I didn't read the link. But I can believe it. It depends on the lens of course. A 'sharp' lens at lensrentals tests at around 25 line pairs per mm (note that this assumes that all imperfection lies with the lens). That's a roughly 20 micron sized line. So the lens can resolve 20 micron features. Pixel pitch on a d800 is something like 5 micron. The bayer filter musses things up a bit. But its close, a twenty micron feature covers more than two pixels. The sensor doesn't out resolve this lens by much, but going forward new sensors will.

I vote "plausible."


----------



## Drizzt321 (Dec 17, 2012)

Paging Neuro. Doctor Neuroanatomist, please post to this thread.
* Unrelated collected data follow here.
50 stands for zero in the data rows.
Each pair is two rows. How far apart are they, by a hidden measure? 0 means very close, and 40 very far. Two or three weighted sums of its numbers give each row a place; it is the straight-line distance between the places.
[67. 26. 68. 76. 81. 40. 78. 4. 56. 58. 84. 20. 56. 99. 61. 87.]
[54. 50. 46. 48. 44. 42. 59. 53. 45. 51. 45. 45. 59. 48. 55. 50.] -> 19
[35. 46. 37. 47. 43. 61. 33. 73. 42. 27. 58. 60. 40. 35. 69. 58.]
[54. 45. 56. 66. 61. 34. 63. 17. 61. 55. 63. 36. 50. 76. 53. 62.] -> 18
[53. 42. 40. 53. 43. 52. 38. 63. 31. 29. 56. 61. 36. 50. 65. 63.]
[55. 61. 54. 47. 48. 59. 45. 56. 52. 55. 46. 38. 37. 38. 41. 46.] -> 28
[59. 50. 45. 48. 44. 42. 60. 55. 45. 49. 42. 48. 56. 49. 49. 47.]
[56. 54. 42. 46. 34. 48. 53. 61. 43. 44. 47. 49. 58. 42. 53. 48.] -> 14
[56. 59. 47. 46. 51. 38. 64. 50. 47. 56. 35. 48. 65. 48. 62. 40.]
[47. 47. 44. 59. 61. 40. 61. 29. 63. 57. 59. 47. 57. 59. 51. 44.] -> 11
[60. 35. 42. 62. 42. 47. 54. 51. 26. 41. 41. 48. 45. 53. 51. 64.]
[48. 59. 40. 48. 42. 60. 41. 67. 43. 37. 55. 61. 45. 41. 55. 51.] -> 16
[43. 60. 49. 49. 60. 50. 54. 43. 65. 54. 55. 56. 64. 53. 46. 41.]
[59. 60. 52. 49. 51. 57. 47. 62. 46. 51. 47. 40. 39. 43. 45. 46.] -> 28
[36. 48. 51. 53. 52. 53. 40. 56. 62. 44. 63. 64. 42. 52. 50. 49.]
[47. 33. 46. 53. 44. 59. 42. 39. 38. 55. 58. 47. 47. 62. 53. 66.] -> 25
[40. 50. 49. 47. 51. 54. 41. 55. 59. 43. 65. 63. 39. 56. 61. 50.]
[43. 56. 56. 49. 52. 54. 45. 49. 65. 45. 61. 60. 45. 51. 45. 48.] -> 13
[46. 54. 58. 36. 62. 44. 57. 43. 48. 69. 37. 48. 61. 50. 39. 39.]
[44. 60. 54. 46. 58. 42. 57. 48. 68. 57. 46. 58. 61. 49. 43. 38.] -> 13
[56. 36. 43. 56. 38. 50. 41. 56. 36. 32. 54. 53. 40. 54. 61. 65.]
[51. 49. 38. 46. 44. 52. 46. 63. 41. 36. 55. 55. 47. 45. 54. 58.] -> 8
[44. 68. 62. 44. 68. 33. 71. 32. 75. 74. 46. 51. 76. 52. 31. 26.]
[49. 41. 79. 42. 46. 62. 46. 44. 40. 56. 48. 53. 51. 56. 55. 53.] -> 19
[50. 65. 53. 43. 39. 59. 48. 57. 51. 54. 46. 36. 42. 35. 43. 44.]
[44. 41. 51. 39. 49. 63. 31. 63. 43. 48. 59. 60. 37. 49. 50. 53.] -> 3
[44. 45. 47. 52. 45. 51. 45. 45. 60. 48. 67. 56. 40. 56. 48. 55.]
[61. 60. 47. 55. 44. 54. 44. 52. 45. 55. 47. 27. 39. 40. 43. 44.] -> 10
[42. 55. 50. 48. 52. 54. 46. 48. 61. 46. 66. 64. 45. 53. 51. 49.]
[42. 57. 53. 49. 54. 45. 49. 47. 65. 52. 54. 58. 52. 49. 45. 48.] -> 10
[46. 40. 55. 37. 50. 56. 36. 59. 41. 51. 48. 56. 40. 48. 52. 52.]
[61. 60. 53. 51. 49. 56. 45. 52. 51. 56. 44. 32. 39. 38. 35. 47.] -> 9
[52. 59. 51. 43. 46. 42. 65. 55. 48. 59. 37. 47. 61. 46. 48. 38.]
[61. 28. 53. 71. 51. 39. 55. 45. 31. 38. 49. 39. 44. 68. 53. 72.] -> 8
[60. 45. 41. 64. 43. 43. 57. 50. 45. 42. 35. 51. 56. 54. 52. 54.]
[45. 62. 56. 46. 57. 43. 57. 44. 67. 59. 53. 60. 58. 52. 43. 31.] -> 16
[38. 47. 39. 49. 46. 63. 31. 64. 61. 34. 69. 68. 37. 50. 51. 53.]
[45. 44. 36. 48. 42. 68. 27. 59. 35. 37. 60. 61. 29. 49. 57. 66.] -> 27
[54. 56. 55. 52. 56. 44. 57. 42. 61. 56. 53. 52. 47. 52. 43. 46.]
[41. 62. 57. 39. 60. 43. 55. 46. 67. 60. 48. 58. 57. 49. 38. 35.] -> 13
[46. 51. 47. 49. 51. 54. 41. 52. 59. 46. 64. 65. 45. 51. 46. 49.]
[47. 69. 60. 42. 55. 42. 59. 41. 48. 73. 38. 49. 59. 49. 37. 37.] -> 25
[43. 44. 50. 55. 47. 59. 35. 45. 61. 39. 66. 55. 38. 57. 52. 57.]
[52. 35. 49. 43. 45. 59. 47. 49. 39. 57. 51. 54. 69. 59. 50. 56.] -> 31
[45. 54. 54. 39. 46. 67. 43. 63. 50. 54. 47. 43. 39. 23. 41. 45.]
[65. 49. 47. 61. 54. 30. 77. 36. 48. 57. 26. 37. 72. 59. 42. 52.] -> 15
[57. 43. 45. 57. 46. 45. 52. 52. 44. 46. 43. 50. 54. 52. 55. 55.]
[47. 49. 48. 38. 49. 51. 52. 45. 40. 63. 42. 48. 50. 54. 45. 48.] -> 16
[49. 49. 61. 38. 54. 50. 58. 43. 49. 72. 33. 44. 63. 53. 36. 38.]
[61. 66. 46. 48. 51. 53. 53. 55. 52. 60. 43. 35. 50. 38. 40. 32.] -> 3
[45. 62. 50. 47. 53. 50. 57. 62. 50. 51. 42. 53. 58. 42. 53. 42.]
[42. 41. 46. 55. 53. 54. 45. 48. 62. 45. 62. 56. 47. 48. 50. 53.] -> 20
[55. 57. 52. 56. 48. 49. 51. 46. 47. 58. 33. 19. 40. 46. 44. 46.]
[58. 20. 49. 66. 43. 43. 52. 53. 40. 34. 39. 53. 44. 52. 56. 61.] -> 34
[48. 46. 49. 43. 49. 51. 55. 48. 44. 61. 42. 52. 49. 50. 44. 48.]
[55. 49. 48. 51. 48. 47. 54. 55. 42. 45. 46. 48. 53. 48. 58. 52.] -> 13
[49. 34. 40. 46. 36. 66. 23. 63. 35. 37. 63. 57. 25. 50. 57. 64.]
[59. 23. 57. 54. 49. 35. 58. 48. 41. 45. 41. 45. 59. 51. 51. 52.] -> 28
[39. 50. 63. 61. 50. 47. 48. 43. 63. 51. 55. 56. 46. 57. 51. 44.]
[45. 61. 56. 44. 63. 42. 59. 47. 77. 62. 49. 57. 63. 49. 40. 35.] -> 26
[38. 58. 54. 47. 55. 44. 45. 59. 65. 51. 59. 63. 53. 47. 50. 41.]
[46. 49. 55. 38. 59. 46. 43. 45. 62. 44. 68. 55. 47. 50. 47. 54.] -> 21
[54. 40. 46. 52. 42. 57. 45. 55. 40. 39. 39. 51. 45. 50. 59. 56.]
[62. 47. 43. 52. 52. 42. 58. 52. 43. 48. 43. 46. 58. 52. 53. 53.] -> 8
[44. 59. 71. 51. 62. 42. 63. 41. 71. 66. 47. 59. 70. 53. 42. 32.]
[54. 65. 43. 46. 52. 47. 62. 49. 46. 51. 40. 52. 62. 44. 54. 42.] -> 28
[39. 55. 51. 47. 49. 62. 37. 62. 57. 38. 68. 67. 35. 46. 56. 48.]
[46. 42. 60. 41. 48. 50. 52. 43. 43. 65. 44. 45. 56. 56. 44. 47.] -> 8
[59. 53. 56. 55. 43. 40. 56. 50. 41. 45. 37. 43. 51. 51. 54. 53.]
[52. 53. 46. 50. 47. 41. 58. 53. 49. 50. 43. 50. 62. 49. 55. 44.] -> 16
[72. 42. 41. 46. 40. 54. 43. 60. 43. 35. 49. 53. 46. 44. 58. 63.]
[54. 40. 46. 59. 44. 45. 52. 46. 39. 40. 42. 48. 43. 48. 53. 58.] -> 35
[55. 36. 43. 58. 44. 54. 53. 51. 44. 44. 41. 50. 52. 50. 56. 53.]
[41. 43. 44. 56. 44. 55. 41. 45. 64. 42. 64. 59. 39. 55. 58. 56.] -> 14
[54. 37. 56. 42. 47. 51. 59. 39. 42. 68. 38. 38. 59. 58. 40. 52.]
[48. 62. 52. 39. 69. 46. 49. 48. 64. 51. 60. 63. 54. 48. 48. 38.] -> 28
[71. 66. 49. 54. 50. 41. 59. 44. 47. 65. 43. 22. 41. 48. 33. 41.]
[56. 48. 41. 52. 47. 44. 54. 56. 43. 44. 45. 49. 58. 46. 57. 50.] -> 32
[57. 50. 44. 55. 51. 35. 67. 41. 46. 58. 35. 46. 64. 44. 53. 46.]
[44. 55. 46. 43. 45. 62. 41. 65. 51. 51. 49. 41. 37. 32. 49. 44.] -> 26
[55. 55. 51. 55. 47. 60. 41. 54. 44. 50. 41. 32. 38. 41. 43. 50.]
[46. 62. 51. 48. 51. 59. 53. 58. 53. 60. 44. 40. 46. 31. 43. 42.] -> 12
[46. 54. 57. 50. 46. 73. 40. 71. 48. 37. 55. 65. 44. 39. 63. 48.]
[60. 48. 47. 55. 50. 32. 63. 39. 46. 51. 35. 46. 65. 53. 49. 49.] -> 10
[45. 43. 45. 49. 52. 64. 44. 56. 41. 54. 51. 51. 42. 49. 43. 55.]
[51. 34. 54. 60. 57. 52. 43. 31. 58. 40. 64. 39. 35. 71. 68. 75.] -> 36
[58. 43. 46. 53. 43. 57. 36. 65. 40. 30. 51. 55. 35. 48. 64. 62.]
[54. 55. 37. 48. 46. 46. 54. 57. 47. 47. 45. 50. 57. 48. 60. 53.] -> 17
[52. 38. 48. 67. 59. 44. 47. 34. 57. 44. 69. 46. 40. 66. 62. 65.]
[34. 50. 51. 49. 49. 54. 38. 55. 64. 45. 60. 73. 46. 49. 47. 47.] -> 8
[43. 40. 41. 62. 45. 57. 30. 52. 55. 31. 78. 61. 29. 50. 58. 63.]
[39. 58. 55. 48. 59. 53. 56. 47. 65. 56. 57. 60. 57. 49. 50. 39.] -> 9
[61. 61. 48. 55. 47. 50. 46. 51. 47. 55. 43. 26. 39. 44. 42. 50.]
[54. 48. 45. 53. 44. 47. 60. 50. 46. 43. 38. 49. 53. 54. 55. 50.] -> 20
[56. 51. 52. 50. 52. 40. 71. 46. 43. 56. 36. 40. 66. 57. 48. 44.]
[52. 40. 53. 47. 47. 55. 52. 44. 43. 65. 29. 46. 54. 53. 40. 50.] -> 17
[61. 37. 51. 65. 44. 45. 54. 51. 40. 39. 50. 45. 53. 57. 60. 60.]
[53. 53. 38. 51. 42. 52. 45. 63. 40. 36. 52. 53. 43. 48. 62. 57.] -> 21
[48. 49. 48. 58. 50. 43. 59. 29. 62. 57. 58. 49. 55. 59. 51. 48.]
[40. 61. 53. 43. 58. 57. 46. 59. 65. 53. 55. 68. 51. 45. 48. 39.] -> 23
[40. 29. 39. 47. 37. 72. 18. 62. 32. 34. 64. 57. 24. 52. 60. 68.]
[40. 62. 77. 47. 61. 46. 55. 55. 68. 60. 42. 59. 65. 41. 43. 28.] -> 32
[44. 58. 53. 44. 46. 59. 44. 63. 46. 53. 47. 42. 49. 34. 42. 45.]
[40. 43. 39. 40. 51. 61. 38. 60. 45. 53. 50. 58. 39. 42. 53. 51.] -> 17
[67. 14. 53. 73. 62. 75. 51. 21. 22. 44. 72. 26. 36. 99. 67. 99.]
[54. 33. 38. 58. 40. 57. 41. 62. 39. 29. 52. 58. 37. 52. 64. 70.] -> 12
[45. 46. 54. 43. 46. 54. 48. 51. 46. 59. 44. 46. 51. 54. 43. 48.]
[49. 56. 42. 51. 40. 73. 32. 66. 50. 44. 53. 46. 24. 30. 53. 54.] -> 12
[44. 44. 47. 52. 47. 52. 38. 44. 59. 44. 72. 58. 37. 50. 55. 53.]
[55. 65. 55. 51. 44. 49. 58. 50. 50. 65. 36. 31. 52. 41. 42. 40.] -> 15
[43. 58. 55. 48. 61. 44. 58. 40. 70. 61. 55. 55. 65. 55. 35. 26.]
[53. 67. 52. 52. 47. 42. 64. 46. 52. 70. 30. 29. 61. 32. 35. 35.] -> 20
[57. 79. 62. 45. 66. 24. 91. 27. 62. 95. 13. 21. 86. 41. 20. 13.]
[49. 60. 53. 44. 47. 59. 48. 59. 70. 57. 40. 36. 44. 35. 41. 45.] -> 39
[39. 52. 56. 48. 57. 39. 56. 43. 66. 57. 56. 56. 60. 52. 38. 43.]
[38. 50. 45. 48. 54. 50. 40. 49. 61. 46. 58. 60. 43. 50. 47. 47.] -> 15
[37. 47. 51. 50. 59. 48. 48. 50. 61. 47. 65. 59. 46. 50. 47. 48.]
[49. 65. 47. 37. 58. 44. 51. 48. 62. 59. 53. 58. 55. 49. 48. 41.] -> 14
[43. 55. 51. 44. 53. 52. 42. 55. 65. 47. 59. 62. 51. 57. 50. 43.]
[40. 51. 47. 50. 51. 62. 33. 58. 60. 39. 64. 65. 36. 50. 53. 52.] -> 13
[51. 50. 37. 51. 36. 57. 35. 69. 35. 32. 55. 61. 39. 47. 62. 60.]
[41. 56. 54. 46. 55. 51. 42. 54. 64. 49. 59. 68. 46. 48. 49. 45.] -> 23
[43. 38. 43. 50. 48. 56. 31. 55. 58. 34. 68. 64. 30. 49. 58. 59.]
[55. 50. 48. 51. 45. 49. 52. 58. 42. 45. 41. 46. 53. 47. 57. 53.] -> 12
[40. 52. 55. 55. 50. 47. 44. 43. 61. 48. 62. 59. 46. 49. 47. 51.]
[38. 58. 55. 44. 51. 59. 36. 60. 64. 40. 65. 68. 47. 44. 57. 44.] -> 14
[44. 41. 50. 40. 45. 55. 39. 55. 40. 50. 53. 56. 43. 52. 50. 55.]
[56. 71. 50. 56. 53. 38. 59. 43. 50. 70. 37. 25. 57. 37. 37. 37.] -> 10
[34. 47. 78. 28. 64. 75. 45. 66. 49. 67. 51. 59. 48. 35. 44. 38.]
[57. 58. 44. 51. 50. 36. 67. 46. 46. 55. 39. 44. 69. 51. 54. 40.] -> 28
[55. 26. 46. 66. 48. 45. 47. 50. 32. 35. 48. 49. 47. 57. 62. 71.]
[68. 37. 42. 55. 40. 65. 39. 43. 32. 51. 65. 42. 33. 65. 60. 70.] -> 14
[38. 43. 40. 54. 44. 68. 26. 59. 60. 33. 76. 68. 25. 54. 55. 58.]
[48. 47. 55. 36. 50. 52. 48. 52. 45. 63. 43. 52. 52. 49. 39. 44.] -> 4
[38. 59. 61. 45. 55. 54. 42. 57. 68. 52. 55. 65. 56. 48. 46. 40.]
[48. 64. 57. 36. 58. 58. 54. 63. 57. 62. 46. 44. 51. 27. 40. 34.] -> 6
[73. 21. 64. 72. 62. 39. 65. 43. 33. 37. 44. 31. 61. 74. 51. 76.]
[36. 57. 59. 45. 51. 54. 44. 53. 64. 45. 57. 73. 48. 51. 48. 42.] -> 14
[56. 50. 45. 55. 41. 51. 47. 59. 41. 36. 49. 51. 45. 49. 58. 55.]
[51. 46. 42. 55. 48. 46. 52. 56. 39. 39. 46. 48. 50. 56. 58. 57.] -> 11
[53. 64. 49. 45. 49. 47. 55. 51. 53. 64. 39. 32. 57. 38. 39. 38.]
[51. 41. 41. 57. 42. 49. 50. 54. 45. 39. 48. 52. 52. 51. 58. 59.] -> 16
[44. 57. 46. 45. 56. 48. 50. 50. 62. 51. 57. 58. 48. 51. 47. 45.]
[55. 49. 48. 49. 41. 48. 50. 55. 44. 42. 44. 52. 48. 47. 55. 53.] -> 12
[40. 39. 42. 55. 42. 61. 27. 54. 60. 31. 73. 62. 31. 57. 57. 59.]
[45. 58. 59. 50. 56. 45. 58. 39. 65. 59. 52. 51. 65. 57. 42. 37.] -> 11
[45. 61. 48. 58. 54. 41. 60. 32. 54. 58. 50. 50. 59. 53. 39. 42.]
[44. 51. 53. 53. 59. 48. 48. 40. 64. 53. 59. 54. 49. 54. 46. 43.] -> 27
[49. 63. 48. 44. 52. 42. 64. 54. 46. 56. 42. 49. 64. 50. 53. 42.]
[55. 52. 54. 56. 50. 38. 64. 43. 48. 56. 33. 43. 63. 43. 47. 44.] -> 16
[51. 37. 39. 49. 40. 44. 44. 63. 38. 31. 54. 53. 41. 49. 66. 63.]
[41. 44. 51. 48. 52. 49. 45. 49. 61. 49. 59. 60. 45. 45. 48. 48.] -> 11
[49. 75. 61. 42. 58. 39. 75. 49. 53. 67. 33. 51. 78. 44. 49. 30.]
[44. 58. 48. 54. 57. 46. 69. 33. 72. 66. 47. 49. 69. 52. 38. 31.] -> 19
[49. 37. 55. 59. 52. 50. 45. 33. 64. 47. 68. 43. 44. 62. 53. 53.]
[47. 46. 51. 44. 52. 54. 52. 48. 42. 54. 43. 48. 51. 55. 45. 50.] -> 26
[51. 54. 54. 56. 53. 36. 58. 27. 60. 57. 57. 47. 58. 58. 47. 49.]
[49. 39. 41. 46. 40. 63. 39. 50. 34. 49. 56. 47. 39. 56. 55. 59.] -> 19
[47. 45. 56. 56. 54. 48. 46. 37. 62. 47. 64. 55. 50. 56. 48. 50.]
[33. 58. 53. 45. 59. 55. 42. 57. 62. 47. 59. 67. 46. 42. 51. 45.] -> 21
[59. 34. 44. 63. 42. 46. 49. 51. 39. 39. 46. 48. 50. 54. 57. 63.]
[39. 57. 56. 48. 52. 46. 54. 44. 67. 52. 55. 58. 33. 52. 40. 46.] -> 35
[50. 43. 52. 45. 51. 57. 50. 45. 41. 61. 46. 46. 49. 51. 44. 53.]
[55. 48. 46. 48. 51. 27. 61. 48. 45. 50. 38. 45. 64. 49. 50. 46.] -> 18
[46. 68. 54. 44. 60. 43. 57. 47. 68. 59. 49. 60. 63. 44. 45. 33.]
[52. 42. 54. 57. 55. 43. 55. 29. 59. 56. 62. 42. 49. 60. 49. 48.] -> 13
[55. 38. 46. 47. 41. 57. 45. 45. 36. 55. 53. 43. 43. 61. 50. 63.]
[54. 39. 44. 56. 37. 51. 41. 66. 37. 33. 47. 52. 38. 53. 63. 66.] -> 12
[42. 58. 47. 38. 54. 63. 46. 72. 50. 42. 50. 63. 46. 42. 58. 44.]
[40. 48. 52. 45. 53. 52. 36. 61. 59. 42. 67. 65. 36. 45. 52. 54.] -> 12
[52. 57. 49. 47. 43. 60. 38. 61. 48. 48. 52. 39. 35. 36. 46. 50.]
[52. 56. 51. 55. 46. 66. 38. 58. 45. 48. 48. 35. 41. 39. 44. 55.] -> 7
[47. 36. 49. 45. 42. 65. 34. 48. 36. 46. 54. 53. 35. 56. 50. 62.]
[59. 64. 44. 57. 62. 45. 54. 49. 51. 59. 38. 23. 51. 46. 40. 44.] -> 26
[47. 45. 45. 60. 53. 45. 55. 40. 59. 53. 56. 50. 51. 57. 55. 58.]
[54. 60. 59. 53. 41. 49. 59. 48. 50. 65. 37. 27. 54. 39. 44. 39.] -> 10
[47. 53. 48. 58. 61. 42. 58. 38. 73. 61. 52. 51. 60. 52. 43. 43.]
[51. 44. 47. 52. 41. 52. 45. 56. 45. 39. 48. 52. 45. 46. 59. 61.] -> 7
[40. 61. 47. 31. 49. 65. 41. 76. 47. 38. 55. 66. 41. 38. 67. 50.]
[46. 61. 60. 48. 65. 33. 64. 37. 50. 63. 50. 51. 65. 54. 35. 34.] -> 20
[60. 46. 44. 54. 40. 42. 60. 46. 44. 48. 41. 48. 57. 50. 48. 54.]
[57. 55. 48. 52. 46. 43. 56. 54. 44. 48. 42. 47. 58. 55. 54. 50.] -> 18
[58. 54. 52. 54. 54. 35. 75. 40. 50. 63. 35. 39. 68. 50. 47. 40.]
[44. 40. 49. 50. 46. 48. 42. 47. 61. 42. 63. 57. 43. 53. 48. 52.] -> 23
[41. 55. 71. 29. 68. 57. 60. 47. 56. 77. 37. 48. 69. 44. 32. 29.]
[55. 28. 58. 65. 55. 39. 53. 27. 56. 52. 62. 41. 44. 74. 57. 65.] -> 11
[51. 59. 46. 54. 48. 53. 47. 56. 52. 56. 45. 34. 42. 36. 21. 43.]
[65. 33. 49. 60. 41. 46. 45. 54. 36. 32. 49. 54. 44. 52. 60. 66.] -> 13
[58. 49. 34. 52. 43. 46. 48. 54. 41. 34. 46. 54. 49. 51. 58. 61.]
[52. 59. 36. 53. 42. 55. 43. 58. 45. 50. 46. 37. 34. 39. 43. 50.] -> 16
[47. 37. 57. 56. 54. 51. 33. 40. 50. 42. 73. 48. 37. 59. 61. 62.]
[53. 55. 49. 54. 43. 51. 57. 53. 45. 48. 43. 46. 57. 52. 52. 50.] -> 15
[60. 53. 45. 58. 51. 38. 65. 48. 43. 55. 38. 45. 65. 47. 51. 47.]
[55. 39. 46. 63. 42. 53. 42. 56. 41. 36. 48. 52. 48. 51. 59. 59.] -> 11
[54. 41. 42. 49. 37. 55. 35. 64. 36. 31. 57. 57. 36. 45. 66. 61.]
[67. 55. 49. 58. 42. 56. 36. 49. 38. 45. 50. 22. 34. 48. 42. 64.] -> 22
[53. 43. 41. 48. 39. 56. 43. 61. 40. 34. 48. 53. 49. 51. 57. 60.]
[60. 58. 43. 50. 55. 35. 75. 43. 55. 63. 32. 43. 79. 49. 45. 31.] -> 15
[50. 38. 43. 50. 48. 53. 42. 51. 38. 50. 58. 48. 46. 56. 49. 55.]
[47. 58. 45. 52. 47. 59. 44. 66. 41. 33. 52. 58. 48. 46. 62. 49.] -> 11
[53. 57. 41. 43. 53. 37. 63. 49. 46. 53. 38. 50. 63. 49. 49. 45.]
[52. 50. 55. 53. 57. 37. 60. 33. 62. 57. 46. 44. 60. 61. 47. 49.] -> 19
[46. 40. 52. 39. 48. 56. 44. 52. 40. 56. 50. 52. 49. 49. 47. 52.]
[45. 63. 54. 45. 60. 44. 58. 44. 65. 56. 53. 59. 59. 50. 41. 39.] -> 15
[46. 49. 41. 51. 44. 50. 39. 47. 63. 43. 77. 59. 42. 53. 52. 52.]
[54. 43. 57. 63. 46. 46. 52. 53. 42. 44. 48. 53. 53. 49. 56. 58.] -> 15
[51. 55. 56. 41. 58. 44. 56. 44. 45. 63. 42. 44. 59. 53. 41. 44.]
[63. 31. 49. 65. 43. 38. 53. 47. 40. 38. 43. 47. 50. 61. 54. 65.] -> 17
[39. 54. 50. 47. 62. 52. 49. 44. 68. 56. 54. 59. 55. 51. 41. 43.]
[38. 51. 58. 49. 54. 43. 56. 43. 67. 56. 53. 57. 60. 50. 39. 40.] -> 13
[44. 49. 64. 51. 56. 44. 49. 47. 67. 48. 58. 57. 46. 47. 50. 51.]
[50. 49. 32. 51. 42. 54. 42. 61. 43. 36. 50. 53. 45. 48. 61. 56.] -> 31
[60. 51. 49. 58. 52. 40. 61. 48. 42. 50. 44. 48. 57. 51. 54. 48.]
[64. 13. 50. 70. 63. 66. 63. 12. 28. 63. 65. 27. 52. 99. 64. 86.] -> 18
[59. 40. 44. 60. 47. 45. 54. 49. 41. 40. 42. 44. 55. 47. 57. 57.]
[41. 43. 47. 49. 48. 63. 31. 53. 56. 40. 72. 61. 31. 50. 52. 64.] -> 18
[50. 34. 43. 42. 50. 66. 36. 58. 35. 46. 44. 55. 39. 52. 49. 58.]
[63. 37. 54. 62. 45. 38. 52. 49. 38. 39. 44. 45. 53. 62. 51. 63.] -> 14
[59. 47. 53. 57. 45. 43. 59. 50. 40. 47. 45. 52. 55. 53. 56. 49.]
[41. 65. 81. 26. 64. 67. 54. 68. 53. 69. 45. 51. 51. 17. 48. 34.] -> 29
[50. 31. 45. 51. 44. 68. 33. 50. 33. 46. 58. 46. 33. 60. 56. 65.]
[57. 44. 48. 55. 45. 40. 55. 52. 47. 44. 43. 46. 54. 51. 55. 55.] -> 18
[56. 20. 55. 71. 70. 52. 53. 15. 52. 39. 90. 31. 30. 96. 73. 89.]
[54. 46. 48. 54. 44. 43. 57. 52. 43. 47. 40. 52. 52. 52. 53. 54.] -> 22
[42. 48. 58. 36. 44. 59. 36. 54. 43. 49. 51. 55. 43. 45. 50. 52.]
[53. 62. 43. 42. 54. 50. 62. 55. 51. 57. 41. 52. 63. 45. 54. 41.] -> 13
[63. 49. 53. 60. 50. 36. 64. 42. 46. 50. 37. 43. 63. 53. 47. 51.]
[47. 51. 45. 57. 49. 49. 50. 36. 60. 51. 63. 48. 57. 57. 45. 49.] -> 12
[51. 48. 39. 51. 42. 56. 38. 65. 39. 32. 60. 53. 42. 44. 63. 61.]
[51. 52. 46. 53. 45. 60. 48. 57. 48. 56. 43. 38. 38. 34. 46. 48.] -> 17
[53. 49. 55. 51. 48. 59. 46. 38. 35. 58. 53. 45. 45. 66. 54. 55.]
[55. 35. 41. 58. 43. 52. 42. 63. 38. 30. 56. 54. 36. 45. 67. 65.] -> 16
[52. 48. 43. 56. 42. 50. 44. 53. 42. 36. 49. 53. 41. 51. 60. 59.]
[53. 48. 39. 52. 43. 46. 48. 57. 41. 41. 60. 52. 50. 52. 56. 58.] -> 15
[58. 49. 47. 49. 45. 42. 59. 50. 47. 46. 43. 51. 59. 51. 58. 47.]
[40. 45. 35. 58. 44. 53. 33. 43. 56. 36. 76. 57. 33. 56. 58. 62.] -> 12
[50. 58. 51. 39. 51. 54. 54. 62. 44. 47. 44. 56. 55. 43. 57. 53.]
[54. 63. 47. 49. 50. 53. 47. 51. 54. 58. 46. 36. 52. 38. 41. 31.] -> 12
[39. 52. 51. 42. 55. 52. 44. 49. 65. 47. 63. 60. 41. 49. 49. 48.]
[56. 51. 38. 44. 45. 45. 56. 54. 44. 48. 42. 51. 59. 48. 53. 49.] -> 21
[52. 42. 40. 41. 47. 63. 38. 57. 41. 47. 53. 56. 37. 51. 49. 59.]
[49. 44. 51. 58. 56. 46. 48. 39. 58. 48. 63. 42. 44. 56. 51. 54.] -> 15
[60. 25. 47. 71. 48. 44. 51. 46. 36. 34. 46. 42. 54. 64. 54. 72.]
[54. 54. 42. 46. 45. 44. 55. 53. 47. 47. 37. 46. 53. 51. 59. 47.] -> 21
[47. 50. 43. 56. 53. 51. 43. 39. 61. 46. 69. 56. 40. 55. 53. 48.]
[44. 51. 52. 36. 60. 55. 47. 49. 43. 61. 48. 53. 53. 47. 40. 45.] -> 9
[46. 44. 53. 50. 49. 40. 54. 38. 63. 55. 55. 50. 48. 55. 51. 48.]
[43. 58. 56. 50. 63. 44. 63. 35. 66. 62. 48. 50. 65. 49. 45. 36.] -> 15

Overall, it looks like there is something to the 'perceived' resolution, and that the problem they are stating, that MTF charts are not what the vast majority of photographers read, seems fine. But I think they need to publish (if it wasn't in the article, I may have missed something) _how_ they came up with the numbers. Give us the methodology, and then we (meaning not me, someone like neuro probably, or Roger at LensRentals.com) can run their own numbers and thoughts and see if DxOMark's number makes sense.


----------



## RLPhoto (Dec 17, 2012)

If you have a duff lens, well its not going to get your sensors worth but less. If you have a fantastic lens, Its going to resolve your full sensors megapickel value.


----------



## Botts (Dec 17, 2012)

Drizzt321 said:


> Paging Neuro. Doctor Neuroanatomist, please post to this thread.
> 
> Overall, it looks like there is something to the 'perceived' resolution, and that the problem they are stating, that MTF charts are not what the vast majority of photographers read, seems fine. But I think they need to publish (if it wasn't in the article, I may have missed something) _how_ they came up with the numbers. Give us the methodology, and then we (meaning not me, someone like neuro probably, or Roger at LensRentals.com) can run their own numbers and thoughts and see if DxOMark's number makes sense.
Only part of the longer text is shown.